Intel spills the beans on Skylake’s graphics

Sky-and-lakeIntel has been releasing a few details about what is under the bonnet of its Skylake integrated graphics system.

A white paper on Intel’s website detailing the compute architecture of Intel’s “Gen9” graphics. It’s an update to the Gen8 whitepaper which can be found in all its glorious whiteness here .

As with previous Core processors, Skylake uses a System-on-Chip (SoC) architecture.

“Intel 6th generation Core processors are complex SoCs integrating multiple CPU cores, Intel processor graphics, and potentially other fixed functions all on a single shared silicon die,” the white paper says.

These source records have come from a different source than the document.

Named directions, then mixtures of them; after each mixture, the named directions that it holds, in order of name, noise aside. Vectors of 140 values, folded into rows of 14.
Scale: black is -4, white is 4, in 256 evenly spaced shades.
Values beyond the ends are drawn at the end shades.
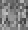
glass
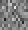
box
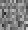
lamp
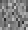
box, lamp.
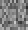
glass, lamp.
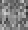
glass.
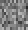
glass, lamp.
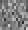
box, lamp.
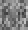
glass.
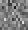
box.
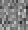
glass, lamp.
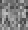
glass.
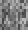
glass.
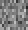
glass, lamp.
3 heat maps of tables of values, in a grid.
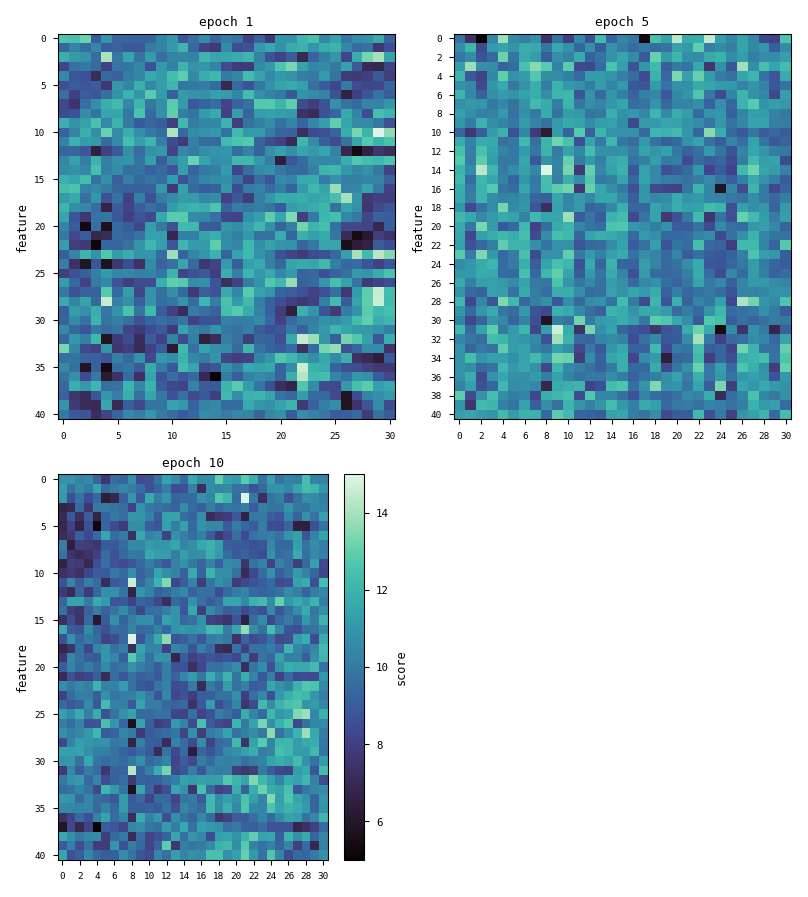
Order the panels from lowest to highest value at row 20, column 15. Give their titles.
epoch 10, epoch 1, epoch 5
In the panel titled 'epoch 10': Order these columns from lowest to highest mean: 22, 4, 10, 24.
4, 10, 22, 24
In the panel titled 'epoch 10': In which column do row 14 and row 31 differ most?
8
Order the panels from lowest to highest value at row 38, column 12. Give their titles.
epoch 1, epoch 10, epoch 5
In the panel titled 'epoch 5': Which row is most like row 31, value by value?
16
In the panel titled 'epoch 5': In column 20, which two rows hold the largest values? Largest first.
0, 4
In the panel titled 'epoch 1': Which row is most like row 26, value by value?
19
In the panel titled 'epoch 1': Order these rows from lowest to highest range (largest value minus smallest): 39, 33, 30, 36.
30, 39, 33, 36
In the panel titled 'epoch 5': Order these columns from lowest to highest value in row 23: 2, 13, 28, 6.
13, 28, 6, 2
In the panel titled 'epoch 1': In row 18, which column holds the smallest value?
4
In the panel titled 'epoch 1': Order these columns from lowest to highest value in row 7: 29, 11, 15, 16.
15, 16, 29, 11
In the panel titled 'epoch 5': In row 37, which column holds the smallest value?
8
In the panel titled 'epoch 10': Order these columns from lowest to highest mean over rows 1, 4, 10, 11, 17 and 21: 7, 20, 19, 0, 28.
0, 20, 7, 19, 28
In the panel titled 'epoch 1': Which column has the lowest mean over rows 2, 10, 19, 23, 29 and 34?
22
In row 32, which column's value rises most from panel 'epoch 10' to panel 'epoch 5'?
9
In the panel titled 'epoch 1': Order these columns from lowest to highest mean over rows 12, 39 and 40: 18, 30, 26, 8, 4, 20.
26, 30, 4, 18, 8, 20
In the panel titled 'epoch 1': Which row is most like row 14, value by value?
9
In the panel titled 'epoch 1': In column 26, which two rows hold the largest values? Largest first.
17, 32
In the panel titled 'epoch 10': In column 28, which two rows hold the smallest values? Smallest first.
5, 37
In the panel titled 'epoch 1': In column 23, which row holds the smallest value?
8
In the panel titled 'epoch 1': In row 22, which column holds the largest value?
14
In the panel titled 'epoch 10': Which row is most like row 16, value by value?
40
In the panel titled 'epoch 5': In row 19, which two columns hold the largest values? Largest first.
10, 26
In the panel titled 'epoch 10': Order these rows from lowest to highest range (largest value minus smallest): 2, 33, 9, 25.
9, 25, 33, 2
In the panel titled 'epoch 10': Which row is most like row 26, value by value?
33
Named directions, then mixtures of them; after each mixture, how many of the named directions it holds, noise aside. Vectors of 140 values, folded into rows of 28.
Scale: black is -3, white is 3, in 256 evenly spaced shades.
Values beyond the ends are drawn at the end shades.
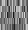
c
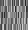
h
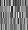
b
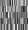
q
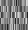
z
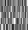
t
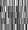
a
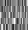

“The architecture implements multiple unique clock domains, which have been partitioned as a per-CPU core clock domain, a processor graphics clock domain, and a ring interconnect clock domain. The SoC architecture is designed to be extensible for a range of products, and yet still enable efficient wire routing between components within the SoC.”

Ring topology is an on-die bus between CPU cores, caches, and graphics. It’s bi-directional and 32-bytes wide with separate lines for different tasks. All off-chip system memory transactions going to and from the CPU cores and to and from the graphics portion, are facilitated by the ring interconnect.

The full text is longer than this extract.